I have got 2 quotes - both in excess of 2K for a year which is very expensive. I'm sure lots of you have had to get this type of insurance - would be grateful if you could let me know where the cheapest options are ??


----------



## sse (13 Nov 2008)

There was a thread on this not so long ago.

The type of cover is "contractor's all risks" and covers employer's liability, public liability and theft/damage etc.

If you are genuinely doing a turnkey build where there is a main contractor who will hand the house over to you "substantially complete" then you _may_ be able to rely on the contractor's insurance and your standard buildings policy should kick in at that point. In this scenario you will not be able to have your own contractors in until handover (due to the issue of sharing ladders, scaffolding, etc.).

If you are doing a direct labour, shell build, etc. then you would be well advised to get this insurance. If it is a direct labour build you will also be responsible for health and safety on the site as a whole, this should be part of the policy.

It's a common misconception that you can rely on contractors having their own insurance, that will only cover them, not you.

These policies tend to run at about €1 per sq. ft. for a two year period.

You'd be wise to check this with your solicitor. Not to have it is a false economy. The level of thieving from and trespass on sites is unreal.

SSE


----------



## CharlieR (13 Nov 2008)

I went to the self build.ie show in Millstreet 2 weeks ago? and the salesman had a product for 24 months.

Just got his details from the pack he gave out.

Rep was Daniel Hennessey from Tipp email dhennessy@odhd,ie and the company was Hooper Dolan Insurances. www.selfbuildzone.ie

He was giving a brief spiel about 2 years cover and that it had some warranty on the build.

Can't remember what he quoted me for my build but I don't think it was as much as yours.

Mention his appearance at the show and you may get discount?

Depending on where your building, I also saw another company at the Housing Show at the Harrogate Conference Centre last week and they cover the UK and poss Ireland. If I find the info in the 3 bags of goodies I will post it.

Good luck


Charlie


----------



## sse (13 Nov 2008)

Should have said that we got our Hibernian/Aviva policy through Fitzgerald's Insurances in Waterford City. Google is your friend!

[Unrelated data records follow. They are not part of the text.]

(in the rows, 128 means zero)
Each row has two labels, one from each of two sets.
[133 115 119 136 121 120 130 131 136  23 129 121 123 136 136 145 138 130
 130 126 126  37 132 140 126 128 117 140 132 155 151 116 130 126 129 130
 129 127 119 138 120 125 114 141 145 136 114 127 144 116 144 133 144 132
 133 125 118 131 129 124 139 120 127 127 131 124 124 119] | [31], (13)
[142 128 127 130 139 125 124 135 120 170 119 125 126 129 132 138 130 145
 130 117 128  96 125 127 134 130 124 123 125 143 138 127 117 127 124 130
 124 131  86 125 132 130 130 122 122 127 128 131 131 124 133 128 130 129
 133 140 131 130 118 125 131 133 135 128 132 164 125 122] | [31], (22)
[139 139 127 121 148 127 126 141 139  48 132 111 125 128 131 117 134 134
 127 135 119 100 130 122 124 131 140 132 132 146 140 120 116 129 119 132
 132 133 138 125 129 124 115 132 131 132 113 146 123 113 148 128 136 125
 133 134 118 129 121 122 124 128 131 121 127 131 130 125] | [31], (13)
[143 128 112 126 133 118 131 124 137   4 121 114 123 126 127 128 138 134
 130 124 107  87 137 137 124 128 119 132 124 161 141 110 110 126 138 126
 120 116  95 136 116 121 120 128 140 127 112 151 128 122 158 129 120 144
 140 138 147 136 123 129 119 146 134 136 132 128 130 128] | [31], (13)
[143 134 124 137 134 130 123 125 123  94 108 125 133 132 143 143 137 138
 126 142 143  55 127 134 137 145 119 134 128 166 128 119 120 121 147 126
 120 123  80 132 138 142 144 114 144 128 122 127 140 131 150 121 134 169
 131 133 140 110 125 122 119 137 129 140 138 117 125 126] | [31], (22)
[150 125 119 140 117 115 126 121 131 116 115 121 125 128 140 147 143 144
 126 114 141   5 127 134 130 144 113 136 123 168 144 122 104 125 149 124
 120 119  91 134 127 128 134 125 140 126 131 129 154 117 143 128 151 155
 126 121 154 125 131 123 129 142 123 135 137 113 122 122] | [31], (22)
[147 125 114 130 116 113 140 134 122  46 114 110 122 126 129 165 136 147
 130 115 144   4 133 131 125 133 143 132 118 145 141 104 121 127 148 126
 121 120  97 146 133 121 131 134 160 128 129 131 150 118 162 128 151 144
 139 146 154 120 121 133 134 129 133 130 129 122 131 124] | [31], (13)
[130 113 143 152 126 126 122 113 111 245 136 122 129 138 135 172 128 139
 122  88 117 132 124 141 130 136 117 128 160 118 128 151 137 126 116 131
 130 131 133 131 128 136 129 125  99 123 129  89 150 126 129 128 148 124
 123 104 108 135 144 129 151  88 129 133 120 118 115 117] | [33], (22)
[135 114 117 131 128 124 130 123 128  14 118 108 123 135 133 152 134 140
 128 117 127  81 135 132 123 136 126 135 135 146 147 111 132 126 130 133
 128 123  90 139 120 119 124 132 145 130 105 138 135 118 160 126 137 129
 134 133 124 138 124 123 134 118 135 129 127 120 130 109] | [33], (13)
[128 135 119 122 135 123 130 148 128  63 124 119 124 135 128 126 132 139
 130 142 129  39 130 110 126 120 151 132 118 139 148 111 127 130 129 129
 127 131 151 130 132 121 116 142 142 136 125 149 129 114 144 129 143 121
 130 144 124 132 117 125 132 128 134 116 127 131 131 126] | [31], (13)
[137 138 131 139 130 116 125 141 126 215 119 132 127 126 131 143 131 139
 125 133 138   4 124 112 138 123 155 126 108 133 134 127 118 130 149 127
 117 141 127 123 145 136 138 125 135 125 152 129 142 124 121 123 157 140
 128 144 139 113 127 126 132 137 131 121 134 123 130 131] | [31], (22)
[137 113 112 134 126 110 128 134 133  17 121 109 126 131 138 149 142 145
 130 119 124   4 132 132 121 128 132 133 124 167 160 115 118 128 137 127
 125 129 117 138 122 125 114 145 147 130 114 141 145 110 157 130 151 129
 138 133 130 137 127 126 137 130 136 123 131 125 122 119] | [31], (13)
[128 121 118 136 125 113 120 122 134 119 125 127 126 130 141 121 138 132
 132 107 129  71 134 139 129 127  90 130 120 145 163 128 107 128 120 130
 126 121  79 123 103 115 112 132 125 122 125 144 133 118 120 133 124 111
 138 121 126 144 132 128 127 156 133 130 136 120 129 133] | [31], (15)
[154 130 125 127 125 111 130 138 114 136 112 105 123 125 121 162 129 151
 131  98 129  58 134 116 129 123 161 119 120 114 130 117 110 132 141 126
 113 120  97 137 140 120 133 132 146 128 137 131 142 121 162 127 142 128
 137 146 155 135 118 131 138 130 143 127 134 132 136 128] | [31], (21)
[131 123 112 123 133 125 131 137 131  32 111 124 124 131 130 122 138 133
 132 146 135   9 132 111 131 123 132 135 111 158 148 105 117 126 144 127
 124 126  96 139 130 122 123 135 153 129 121 156 130 115 154 127 134 138
 136 143 132 130 114 124 122 148 134 134 135 125 136 123] | [31], (13)
[136 110 120 135 113 104 133 116 138   4 139 108 128 123 132 143 136 127
 129  90 118 149 140 146 113 128 108 140 143 152 144 128 115 124 119 126
 127 120 150 135  98 111 100 138 130 123 103 135 135 113 152 136 124 117
 137 109 141 147 131 134 135 128 130 131 126 120 122 135] | [33], (13)
[116 112 125 133 106 117 131 115 133 101 137 123 132 127 126 139 123 128
 131 101 126 137 130 140 116 123 115 128 128 118 132 129 137 125 120 126
 130 125 144 136 112 108 120 139 129 125 133 119 139 128 121 133 129 112
 129 115 128 145 136 133 141 120 121 129 124 127 129 129] | [33], (13)
[137 126 117 129 116 112 138 135 129  18 122  99 125 129 128 153 139 137
 130 119 134  30 141 129 121 125 151 133 126 151 137 113 123 129 139 125
 125 125 146 144 127 119 122 137 153 131 122 129 144 115 158 134 153 137
 136 137 137 128 124 131 133 121 128 131 131 126 131 123] | [31], (13)
[135 126 117 136 129 108 142 137 129  21 122 113 125 135 139 139 142 142
 128 126 130   4 140 133 121 130 131 139 125 175 160 116 113 129 136 126
 125 128 131 133 120 125 114 139 145 138 115 142 147 110 154 130 152 135
 139 138 134 133 126 119 136 136 132 121 132 127 127 130] | [31], (13)
[142 140 109 129 132 118 132 144 127  32 114 113 125 127 130 133 138 140
 130 135 138  10 132 118 130 128 145 134 113 155 144 110 112 129 146 126
 125 125 108 134 134 124 124 134 156 131 122 149 135 116 157 126 142 142
 139 147 142 123 117 126 123 146 135 130 134 126 136 125] | [31], (13)
[134 135 130 132 132 126 130 143 114 186 121 125 126 132 127 152 127 144
 128 133 135  41 126 115 135 129 159 127 124 124 129 119 134 129 137 127
 125 126 125 134 150 135 139 128 133 127 143 122 140 123 136 123 154 132
 126 146 128 121 122 130 136 118 132 119 126 126 129 119] | [31], (22)
[153 133 127 138 119 110 132 134 120 114 114 110 126 129 132 174 135 145
 115 115 141   4 128 129 132 139 156 136 131 154 121 123 118 125 150 123
 122 124 133 142 147 146 142 125 151 127 134 102 156 118 163 125 168 163
 132 136 157 114 128 133 137 113 132 131 131 116 123 122] | [31], (22)
[129 122 117 130 126 121 129 136 133  64 123 125 123 133 133 137 132 132
 133 127 130  39 132 125 123 123 123 130 120 151 156 112 123 127 132 128
 128 128 100 130 121 119 119 138 141 128 122 147 139 119 139 130 144 122
 137 136 119 134 127 123 133 137 133 124 133 128 133 120] | [31], (13)
[135 131 128 137 115 124 129 136 123 146 114 125 129 126 130 164 128 137
 127 134 144  19 127 125 135 134 155 131 120 137 118 122 135 124 152 129
 124 127 123 135 152 140 150 123 152 132 144 112 150 134 137 126 156 159
 130 138 145 110 124 126 135 119 120 134 128 115 125 123] | [31], (22)
[140 128 116 123 125 119 131 135 131  38 123 116 123 125 124 134 132 142
 134 114 128  98 134 126 122 130 132 128 123 141 146 113 113 129 129 129
 128 122 111 132 119 115 115 135 141 128 116 147 137 115 153 133 126 120
 136 132 142 145 127 129 126 137 135 129 132 136 136 127] | [31], (13)
[151 141 119 130 131 115 127 136 120 120 113 122 127 128 131 145 138 135
 130 125 137   7 130 120 135 132 148 132 114 150 135 121 106 129 147 126
 122 127 103 130 141 130 130 123 138 127 132 125 143 121 151 129 144 150
 135 140 148 123 121 126 129 141 148 128 136 126 128 130] | [31], (22)
[155 136 127 138 113 105 131 128 124 123 121 115 128 128 129 156 136 135
 125 110 141  35 138 130 128 133 149 132 125 149 116 134 110 125 150 123
 119 122 153 137 138 137 135 128 143 128 138 118 148 126 146 128 148 151
 131 128 166 121 125 136 129 125 123 131 133 115 122 136] | [31], (22)
[144 136 122 133 135 111 129 138 123  86 115 118 127 128 131 141 139 142
 127 131 137   4 134 122 135 134 150 132 117 159 137 117 113 129 145 124
 122 128 124 135 139 134 132 129 149 127 122 134 140 118 153 122 148 149
 135 140 149 120 126 125 128 136 133 123 134 122 129 129] | [31], (13)

Each row has two labels, one from each of two sets.
[112 132 113 139 123 106 120 118 151 127 112 136 129 126 132 131 145 125
 136 129 113 165 128 121  91 137 134 113 132 122 120 133 129 147 132 130
 134 126 135 154 131 138 143 135 118 133 122 142 133 149 126 121 129 132
 130 147 121 118 121 129 140 132  92 125 117 148 120 137] | (100), <86>
[123 133 139 121 146 156 131 154 142 124 127 101 151 116 131 128 153 126
 139 132 135  95 173 144 146 116 120 131 143 141 130 125 161 114 146 122
 113 125 118  79 140 137 143 135  99 149 126 151 140 144 122 124 137 126
 122 114 134 142 122 119 116 135 139 132 141  63 125 145] | (93), <88>
[123 139 136 115 136 124 131 130 152 126 125 129 133 120 134 121 148 132
 139 131 107 138 128 124 116 118 128 121 134 125 136 128 138 124 131 129
 122 119 131 107 139 141 152 132 128 151 123 142 131 139 132 120 121 141
 137 119 131 149 136 127 135 129 116 125 134 134 136 136] | (100), <88>
[126 128 126 131 124 147 130 126 125 131  91 109 124 120 124 129 125 118
 138 134  97 122 139 122 121 130 135 132 131 128 117 127 123 148 135 130
 118 107 130 137 135 136 122 123 127 145 124 131 138 122 127 122 129 124
 120 123 135 145 132 139 129 127 105 126 118 135 136 124] | (95), <88>
[116 126 150 134 143 171 148 136 131 129 103 108 139 131 124 128 139 123
 131 133 123 126 125 112 141 133 134 137 128 133 123 126 126 121 132 122
 131 139 137 103 129 128 125 144 125 129 128 123 130 122 140 134 130 118
 115 101 131 132 142 127 129 129 137 134 126 130 126 129] | (91), <87>
[134 113 110 129 120 118 132 119 120 127 142 119 144 139 127 125 152 133
 130 124 134 143  98 115 131  65 122 129 134 137 126 116 139 108 130 141
 132 105 134  97 126 122 120 152 132 121 128 119 138 121 141 121 125 132
 130 124 120 136 129 117 117 126 141 136 134 109 124 116] | (100), <87>
[124 119 139 109 141 141 132 133 154 121 130 152 128 144 135 127 141 136
 124 125 139 148 129 121 132 124 124 103 139 130 142 132 134  95 126 147
 149 119 139  72 139 121 135 153 121 123 138 104 126 136 136 129 125 127
 151 101 117 120 129 118 127 121 135 135 147 118 121 138] | (100), <87>
[112 121 205 123 116  83  96 138 140 132 100 139 136 119 147 119 129 145
 151 121 114 176 166 135 107 114 127 117 126 120 120 126 130 155 133 134
 114 118 121 156 133 131 132 115 120 113 139 126 136 153 119 113 141 140
 167 129 119 129 131 126 110 135 118 103 137 135 128 133] | (100), <86>
[109 132 115 101 128 100 112 136 137 125 105 128 134 120 133 113 139 137
 148 106 108 148 166 136 106  85 129 118 133 121 142 117 156 118 141 132
 115 104 136 122 143 137 139 114 119 136 141 132 127 145 126 107 124 139
 150 113 132 138 128 116 116 132 113 114 133 134 117 138] | (100), <88>
[120 135 138 124 134 132 140 154 135 132 142 133 128 128 133 123 109 139
 145 137 136 128 164 120 117 107 132 128 137 130 132 127 141 110 139 139
 112 108 139 100 145 121 149 117 120 135 140 128 120 138 135 132 115 134
 143 103 122 107 130 118 123 129 122 134 131 123 125 123] | (95), <88>
[125 123 131 118 130 122 124 122 150 123 109 131 133 119 132 117 148 132
 136 124 116 147 132 125 120 107 127 121 133 130 128 122 138 112 136 137
 119 108 138 108 144 132 133 134 119 147 138 132 132 132 135 123 126 133
 141 114 133 136 131 129 124 132 117 119 142 131 118 138] | (100), <86>
[117 134 119 118 118 107 110 119 137 123 149 119 152 127 137 124 142 128
 140 125 123 123 140 136 119 106 124 119 146 121 106 122 149 124 132 133
 115 115 131 115 135 132 155 132 123 129 135 145 128 145 127 122 128 142
 139 133 124 138 119 106 121 121 121 130 137 129 121 130] | (100), <88>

Another thing to remember is that you generally need to get these policies in place before you start building. We got ours to start at the end of the shell build but that isn't standard practice.

SSE


----------



## Glulam (13 Nov 2008)

I got mine from FBD 2000 for 18 months covered all risks


----------



## rebellad (14 Nov 2008)

Frost insurances in Dublin - got mine for €1600, 3100 sq ft including garage.


----------



## builder ed (14 Nov 2008)

I got mine from Arachas in Wexford.  They were the cheapest I could find.


----------



## onq (30 Sep 2011)

I am not an insurance intermediary, and do not hold myself to be an expert on insurance, so let that be the grain of salt taken with the advice below
Given the role self-builders using direct labour play, self-builders should ensure that they are carrying similar insurances to a main contractor.
The below are all Allianz products, a reasonable well-respected insurer with whom I have no dealings AFAICR.

- - 

- 

- 

I included Public Liability General primarily as a comparator - look at the level of exclusions!
In this post - 9/11 and post AIG-near-collapse world, its important to look at the small print of insurance contracts to see what's excluded.

I posted the links NOT to encourage people to use Allianz productsbut to show self-builders the level of EXCLUSIONS you may get in standard insurance cover.
Self-builders should therefore take professional insurance advice to ensure there is no "gap" in cover, for example, "all risks insurance" _does not__ in fact__ cover all risks_.

One other of insurance I came across is [broken link removed] - for when everything is done correctly by all involved yet something still occurs, often damage by vibration to an adjoining property.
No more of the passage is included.